KX in the Public Cloud: Autoscaling using kdb+

By Rebecca Kelly

As acceptance of enterprise migration to the cloud increases, many KX financial services customers are evaluating moving data, applications and other aspects of their businesses to the public cloud. KX has been preparing for this shift for years, and is in a position to offer kdb+ on the Google Cloud Platform (GCP) and the Amazon Web Services platform (AWS), with more to come.

For programmers considering moving data and applications to the cloud, there are a number of considerations for maximizing the performance of kdb+ you should be aware of. In this blog, I will give a basic example of autoscaling code for cloud installations using kdb+. You can also refer to a live demo of me demonstrating how this code works at a recent KX Meetup in New York City . Since presenting this live demo in February 2019, the code has been enhanced to include both AWS and GCP, and is available in my GitHub repository.

For most programmers, using the cloud is all about data at scale. You want to know how to scale in the most efficient way possible, and how to make best use of the resources you have available. The latest version of kdb+ has a number of features you may not be familiar with that I’d like to highlight, as they will enable you to get more from kdb+ on the cloud.

Deferred response (-30!)

One of the most significant recent changes in kdb+ v3.6 that is relevant to the cloud is deferred response. The reason this capability is important for cloud usage is that it enables applications to process multiple client synchronous requests without using multi-threading. It allows client programs to have asynchronous conversations while the server can be programmed in an easy-to-use synchronous fashion without creating blockages.

Dynamic slave assignment (s)

Another recent change that enables easy scaling in kdb+ is the ability of users to change the number of slaves after initialization. When running a kdb+ instance, the number of slave threads can be adjusted dynamically up to the maximum specified on the command line. This is particularly handy when using the kdb+ on-demand offering, which is charged on a per-core per-minute basis. This offers you the flexibility to start a process with 20 slaves, and instantly scale down to one, only expanding as needed, based upon workflows.

Autoscaling with kdb+

To take full advantage of the cost efficiencies of the cloud, it is best if your application scales along with your workload. To do this, you need to understand what ‘load’ means to you. Load can mean the CPU load on your system; or it can mean offering high availability to your users; or, you may have other load considerations. In all cases, you want to be able to access your cloud infrastructure in efficient bursts of activity, so that you are only paying for the compute you use.

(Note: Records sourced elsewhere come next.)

Below are the code and all the weights of a small trained network. Each question names an input and a target symbol and asks about switching units off, where a switched-off unit gives its printed mean instead of its output.

import numpy as np


def w(rows, s, z=0):
    codes = np.array(rows[::2]) - 128.0
    scale = np.full(codes.shape[1], s)
    scale[-1] = z or s
    return codes * scale


def f(y):
    return y / 2 * (1 + np.tanh(0.7978845608 * (y + 0.044715 * y**3)))


def softmax(a):
    e = np.exp(a - a.max(-1, keepdims=True))
    return e / e.sum(-1, keepdims=True)


def log_softmax(a):
    a = a - a.max(-1, keepdims=True)
    return a - np.log(np.exp(a).sum(-1, keepdims=True))


def net(x, mask):
    ids = ['Ψδελμξστω'.index(c) for c in x.split()]
    T = len(ids)
    res = E[ids] + P[:T]
    r = res
    for j in range(3):
        rows = slice(2 * j, 2 * j + 2)
        q, k, v = (r @ M[0][rows].T for M in (Q, K, V))
        z = softmax(np.where(np.tri(T) > 0, q @ k.T / 2**0.5, -1e9)) @ v
        o = O[0][rows]
        res = res + np.where(mask[j], z, o[:, -1]) @ o[:, :-1]
    y = f(res @ A[0][:, :-1].T + A[0][:, -1])
    res = res + np.where(mask[3:7], y, B[0][:, -1]) @ B[0][:, :-1]
    return log_softmax(res[-1] @ U[:, :-1].T + U[:, -1])


Q, K, V, O, A, B = {}, {}, {}, {}, {}, {}
E = w([
[155,65,96,206],'Ψ',
[111,66,139,206],'δ',
[39,134,52,220],'ε',
[133,26,167,164],'λ',
[2,89,183,195],'μ',
[196,62,12,167],'ξ',
[117,67,101,142],'σ',
[1,133,202,116],'τ',
[177,39,157,26],'ω',
],0.0061)
P = w([
[117,41,118,232],'0',
[144,97,134,196],'1',
[133,78,67,82],'2',
[40,139,81,137],'3',
[157,114,168,181],'4',
[128,122,50,55],'5',
[11,170,102,132],'6',
[169,142,199,176],'7',
[125,150,55,32],'8',
[6,151,91,140],'9',
[167,103,193,176],'10',
],0.013)
Q[0] = w([
[83,117,89,148],'h1',
[196,141,175,224],'h1',
[254,161,162,133],'h2',
[160,63,213,229],'h2',
[133,154,64,109],'h3',
[115,188,137,30],'h3',
],0.013)
K[0] = w([
[150,121,167,104],'h1',
[92,11,124,229],'h1',
[58,87,64,97],'h2',
[113,8,93,209],'h2',
[122,178,157,116],'h3',
[166,189,97,80],'h3',
],0.015)
V[0] = w([
[143,85,182,172],'h1',
[107,109,119,160],'h1',
[250,104,96,140],'h2',
[170,110,194,88],'h2',
[145,143,96,103],'h3',
[162,80,140,123],'h3',
],0.015)
O[0] = w([
[100,178,137,77,200],'h1',
[89,139,132,126,255],'h1',
[244,186,91,187,181],'h2',
[137,192,108,48,8],'h2',
[201,79,113,165,41],'h3',
[147,178,87,92,176],'h3',
],0.011,0.0051)
A[0] = w([
[75,123,79,2,253],'n1',
[100,237,160,62,146],'n2',
[160,240,103,162,153],'n3',
[126,112,126,142,142],'n4',
],0.0097,0.0037)
B[0] = w([
[169,133,248,12,243],'n1',
[169,99,7,64,204],'n2',
[254,141,143,103,252],'n3',
[107,118,121,153,152],'n4',
],0.008,0.0044)
U = w([
[195,190,239,172,32],'Ψ',
[105,200,134,134,88],'δ',
[67,80,175,234,197],'ε',
[104,181,68,76,216],'λ',
[69,130,150,73,122],'μ',
[191,87,60,157,185],'ξ',
[142,105,91,118,230],'σ',
[100,96,159,20,69],'τ',
[192,117,72,3,7],'ω',
],0.0061,0.0019)

Each question gives the input, a string of symbols that net reads in full, and the target symbol t.
The units are the heads (2 rows each of Q, K, V and O) and the neurons (one row each of A and B). Each row of codes is followed by its name. A weight is (code - 128) times the scale printed after its matrix; where a second scale follows, it is the last column's (O, A, B and U).
mask holds one flag per unit, heads first, then neurons. A switched-off unit (its flag False) gives its mean, the last column of its rows in O or B, instead of its output. The means were averaged over made-up inputs and are rounded, as every weight is.
A unit's drop is (log p(t) with every unit on - log p(t) with that unit switched off) / (log p(t) with every unit on - log p(t) with every unit switched off).
The circuit of an input: a set's keep is (log p(t) with only the set's units on - log p(t) with every unit switched off) / (log p(t) with every unit on - log p(t) with every unit switched off). Starting from all 7 units, units are removed one at a time, each time the one whose removal leaves the highest keep (on an exact tie, the one counted first), for as long as the keep stays at least 0.8.
units of the circuit, in order: the units of the circuit, biggest drop first
unit that matters most: the unit with the biggest drop
top k neurons: the k neurons with the biggest drops, biggest first
heads that matter: for each layer, one digit per head in row order, 1 if its drop is at least 0.15 and else 0, layers parted by /
input ω τ δ ξ Ψ μ Ψ ξ ε σ, target ξ: heads that matter => 110
input ε μ ω ξ λ μ ξ ε δ ξ δ, target ε: heads that matter => 010
input ε ε λ δ ξ ξ ξ ξ, target ε: units of the circuit, in order => [h2, n3]
input λ μ τ τ ε ξ δ, target ε: unit that matters most => h1
input λ λ ω Ψ Ψ, target ω: heads that matter => 101
input ξ ε λ ε, target ε: heads that matter => 010
input ε ε ε λ ω ε ε λ τ, target τ: heads that matter => 010
input ξ δ ξ Ψ τ λ, target τ: units of the circuit, in order => [h2, n1]
input μ λ ε τ ξ σ λ μ, target τ: units of the circuit, in order => [h1, h2, n1, h3]
input ξ ξ ε ε ω ε ξ, target ω: units of the circuit, in order => [h2, n2]
input μ σ ε τ τ, target τ: heads that matter => 110
input λ σ μ ε ξ σ δ ξ σ μ, target ξ: heads that matter => 010
input λ σ ξ ε ξ μ, target ξ: units of the circuit, in order => [h2, h1, h3]
input τ ε ξ σ, target ε: heads that matter => 110
input ξ ξ λ ξ σ, target Ψ: heads that matter => 010
input μ ξ τ σ ε μ τ ξ, target τ: units of the circuit, in order => [h2, h1, n1]
input ε δ σ μ ε ξ ω, target ε: heads that matter => 101
input μ ε ε ξ ω μ, target ω: heads that matter => 010
input λ μ Ψ ε ε ε ε ε σ δ ξ, target ω: top 2 neurons => [n2, n3]
input μ Ψ ω ε μ ε ε ε, target τ: units of the circuit, in order => [h1, h2, n1, h3]
input ξ τ ε λ λ ε τ ε μ μ ξ, target Ψ: top 2 neurons => [n3, n2]
input ε ε ω τ ε ξ, target τ: units of the circuit, in order => [h2, n1]
input λ ω ε ε, target ω: top 3 neurons => [n3, n2, n1]
input τ ω τ, target ω: top neuron => [n1]
input ξ Ψ τ ε ξ ω ε τ ε λ ε, target Ψ: top 2 neurons => [n3, n2]
input μ ε ω δ ε λ δ λ μ σ λ, target τ: heads that matter => 111
input λ Ψ Ψ ε ξ ε ω σ, target ω: heads that matter => 101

My live demonstration at the KX Meetup, shows examples of how quickly kdb+ instances can spin up and spin down on the cloud, dynamically depending on user load.

Coded Autoscaling Example

A basic example, provided in my GitHub, assumes a setup where there is an initial gateway (lb_gw) which routes queries to connected HDB instances, and also monitors the load on these HDBs in order to start new instances as load increases.

In this system, load is defined as when an end-user’s query will experience a wait time in excess of 100ms. Incoming queries are assumed to take 50ms on average to execute, and so when there are more than two queries queued against a connected HDB process, a new instance is started to deal with any subsequent queries.

This can be extended from the assumption of constant time queries through benchmarking of API’s in order to understand how they scale for various parameter inputs and thus provide a lookup of expected execution times that can be used instead. A more advanced example may look at predicting query execution times based on historical behavior and scaling to accommodate potential demand.

Please refer to my GitHub for complete code and setup, and send me feedback to rebecca@devweb.kx.com.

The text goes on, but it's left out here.